After that, she said, she didn't fight back.

"I had learned better than to fight back," she said. "It would just make it worse."

"How would it make it worse if you fought back?" Wake County Assistant District Attorney David Saacks asked.

"He would be more aggressive," the woman said.

But Williford wasn't always that way, his father testified. Early in life, Williford was close to his parents and sister and expressed his love for them.

The family dynamic changed during his adolescent years when Williford got involved with the wrong crowd, started drinking, doing drugs and eventually dropped out of high school.

"He just kept getting further and further away from us and more argumentative, and neither I nor his mom could understand what was going on," Keith Williford said. "He became more reclusive and withdrawn and we just couldn't hug each other like we used to."

That changed after his son was charged with Taft's murder in April 2010.

"That's the tragedy of the whole thing," Keith Williford said. "It took this to get our Jason back."

The difference, Keith Williford said, has been like night and day.

Since he's been in jail at Central Prison in Raleigh, Jason Williford has led bible studies with inmates, his father said, and has even done artwork for a prison group called Gangstas for Christ.

The two visit every week, Keith Williford said, and they have meaningful conversations.

"I feel like I've gotten my son back," he said. "Unfortunately, I won't have him back, but I know he's remorseful (for Taft's murder)."

Despite all of his son's issues, Keith Williford said, he feels that his son can go on to lead a life as a valuable member of the prison population.

"That's the only sense that I can make out of this," he said. "As bad as this is and as tragic as this is, maybe God has a purpose for him in His bigger plan.
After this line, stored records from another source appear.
Each row was made from one small tree. The marks that hang from a mark follow it in brackets, in alphabetical order. Every link used is in the known rows. Write each row's tree.
Known rows
kimu(foli(ponal(nepev(daka)) vode) vasem): [ -0.3  20.6   2.5 -17.6 -13.3 -35.0  23.5  11.6  13.3  25.5 -35.4  -1.9
  31.3  -6.6   6.3  -0.5   3.7  42.4   2.1  -3.4]
kimu(foli(ponal) vasem): [  8.9  11.1   3.9  -7.4 -15.2 -14.1   7.4   0.0   2.3  18.3 -25.3  -1.2
  21.3   0.2   2.4  -3.8   6.1  37.6  11.9  11.6]
foli(kimu(vasem)): [ -9.4   4.0   1.0  -7.8   0.0  -4.0  -5.3 -18.9   4.9   2.7  -8.6   1.2
  16.7  -7.3   8.6  -1.4   8.3  25.3  15.6   6.4]
vode(vasem(kimu(foli) ponal(nepev(daka)))): [ -9.8 -10.4   9.8  -9.0  -4.7 -42.0  35.7 -28.8   7.2  -5.4 -53.3  -2.8
   1.0 -22.1  27.2 -11.2   2.8  23.1  37.2   5.1]
foli(ponal): [  1.4   7.3   0.0  -7.2   0.3 -12.9  -0.6   5.0 -10.5   0.3 -20.6  -0.8
   4.9   6.2  -6.7  -5.3  -5.5  25.1   2.8   9.9]
vode(vasem(ponal)): [ -7.0  -4.2   1.5  -8.8   6.8 -13.3   9.2 -22.3 -11.0 -10.9 -25.4   0.6
  -6.5   1.6   6.8 -13.3   2.4 -11.8  30.4  13.0]
vasem(kimu ponal(nepev(daka))): [-13.1  -4.6   5.3  -3.1   1.0 -35.9  22.1 -16.9   6.4  -7.1 -45.0  -0.4
 -11.0  -8.0  13.0 -11.0  -7.0  25.2   8.1   0.5]
vode(foli(ponal) vasem(kimu)): [ -5.5  -2.2  -4.0 -13.9   7.0 -23.2   9.1   0.6 -20.5 -19.0 -48.4  -4.6
  -1.7 -13.6  10.8  -2.4   7.3  -6.3  40.8  14.2]
foli(kimu(vasem) ponal vode): [-15.6  16.6  -4.4 -21.8  -2.7 -19.7  -1.9   5.0   0.3   2.5 -24.2   0.9
  25.2   0.8  -5.7  -4.0   4.1  33.4   7.6   8.9]
kimu(foli vasem(ponal(nepev) vode)): [ -0.2   1.0  14.6 -11.1 -20.3 -46.3  20.1 -49.7  17.6  14.9 -46.9  -3.3
  12.4  -8.9  -5.0  -8.2   9.2  33.1 -10.7  -2.5]
foli(kimu ponal): [-11.2   3.7   1.0  -9.5   4.6 -14.0  -3.6 -11.1 -10.5  -4.6 -17.5  -0.4
  17.8  -1.3  -8.7  -9.0  -6.3  51.2   9.3  11.1]
vasem(kimu): [ -3.3  -5.4  -0.1  -0.3  -2.9  -6.8   5.7   3.3   1.4 -12.1 -21.3  -0.5
 -10.1  -3.4  14.2  -0.4   0.3   4.4   3.7   2.0]
kimu(vasem): [ 2.5  7.5 -2.0 -5.7 -5.6 -0.3 -0.8  1.6  4.3  8.1 -8.4  1.2  5.9  1.4
 10.0  1.7  9.6 -3.0  8.9  5.3]
ponal(nepev): [ -4.9  -2.5   9.6   0.9  -5.9 -21.5   1.2  -6.1   7.3   8.0  -7.2   1.1
   3.2  -9.2  -6.0  -2.4   0.6   9.6  -5.0  -4.0]
nepev(daka): [-1.1  6.0 -5.7  0.4 11.2  5.1 10.1  1.5  0.6  0.3 -1.4 -1.8  6.6  1.3
 15.1  3.8 -4.5  2.4  9.4 -3.8]
daka(nepev): [  4.4   0.2   6.9   6.4  -6.8  15.9  -3.8   1.8   4.6   0.5 -15.7  -0.9
  -1.2 -13.7  -6.6  -0.8   3.4   1.1   8.3  -6.0]
vasem(ponal vode(foli)): [ -5.7  -4.1  -3.0  -6.8  -0.3 -26.5  12.0 -44.4  -6.2 -12.1 -35.2  -7.8
  -4.8  -1.9 -20.0  -4.5   3.4   0.0  -3.0  -3.0]
vasem(kimu vode): [ -5.2  -5.4   0.5  -7.2  -0.1 -14.2  11.2 -16.1   3.7 -19.8 -45.5  -4.2
  -6.6   0.9   9.7   5.9   3.5   1.4  -8.8  -5.0]
nepev(daka ponal): [ -2.7   4.2  -7.0  -5.8  13.9   1.3   8.3   0.7  -1.2   2.3 -25.0  -3.2
  25.0  -4.9  18.1  -0.6  -5.8   6.3  24.5  -4.1]

Which tree is each row?
[-14.4  -1.4   5.3  -8.8   9.8 -32.6  20.5 -27.7  -2.9  -2.9 -33.8   0.1
   1.7  -9.8  15.5 -10.4  -0.9   3.0  32.4   5.2] -> vode(vasem(ponal(nepev(daka))))
[-15.1   2.6   1.6 -13.6  -0.1 -27.3   6.6 -58.6   2.8  -8.7 -42.3  -2.1
  11.2   2.4  -3.6 -10.4   6.5  37.1   6.9   6.6] -> foli(kimu(vasem(ponal vode)))
[ -8.9   2.7   9.6 -12.0  -9.2 -44.6  10.6 -43.6  10.1   4.2 -48.9  -1.8
   3.5  -0.3  -6.6  -8.1   6.8  15.7 -12.9  -0.9] -> kimu(vasem(ponal(nepev) vode))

It's not always about us individually."

Williford is the fourth person in Wake County tried on a capital murder charge since 2007, when legal challenges to how the death penalty is carried out in North Carolina effectively put executions on hold.

Only one of the previous three, however, has been sentenced to death in that time.

Taft's children have said they have no opinion on what his sentence should be.

"We just want to make sure that justice services its course," her oldest son, Thomas Taft, said after Friday's verdict.

"There's no relief, in terms of feeling the loss (for our mother) or the loss that Williford's family is feeling," he said of the guilty verdict. "It's a step in the grieving process, but it's by no means the last."